G018-08
Delineating the phases of the crustal deformation cycle for the Western U.S. from geodetic data, 1995-2020
Delineating the phases of the crustal deformation cycle for the Western U.S. from geodetic data, 1995-2020
Tuesday, 15 December 2020: 07:28
Virtual
Abstract:
The crustal deformation cycle is driven by interseismic elastic strain accumulation on locked or partially locked faults restrained by frictional forces. It is traditionally divided into coseismic, postseismic, and interseismic phases on which transient motions from various sources may be superimposed. It is important to distinguish between coseismic slip and the transition to mostly aseismic postseismic deformation to improve our understanding of the physics of earthquakes and crustal deformation processes and to assess postseismic moment. Furthermore, to estimate interseismic rates it is important to identify and understand the duration of the postseismic phase when using space geodetic data to invert for interseismic slip models and, to maintain a consistent underlying reference frame in the process. Large earthquakes can generate a postseismic phase that can last for decades and affect the positions of geodetic stations thousands of km from the source.
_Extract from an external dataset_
Here are a small network's activations along a few directions, averaged over the inputs that share one value of a field.
Related values have similar rows: they may be neighbours, one step apart, or belong to one group.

In a previous study, we introduced the concept of a kinematic reference frame based on weekly displacement time series from GNSS and InSAR data processed at SIO. Here we expand the scope in space from California to the Western U.S. and in time from 2018.5 to 2020.5, which includes the effects of the July 2019 Ridgecrest earthquake sequence. We also employ a NASA MEaSUREs combination of independent JPL and SIO GNSS displacement time series and identify deviations from an interseismic slip model for the Western U.S. As discussed in another abstract by Golriz et al., we incorporate sub-daily displacements for earthquake dates after bracketing the coseismic phase using a combination of GNSS and seismic data. Finally, we assess the improvement in precision of measured surface displacements and velocities using a combination of GNSS and InSAR data.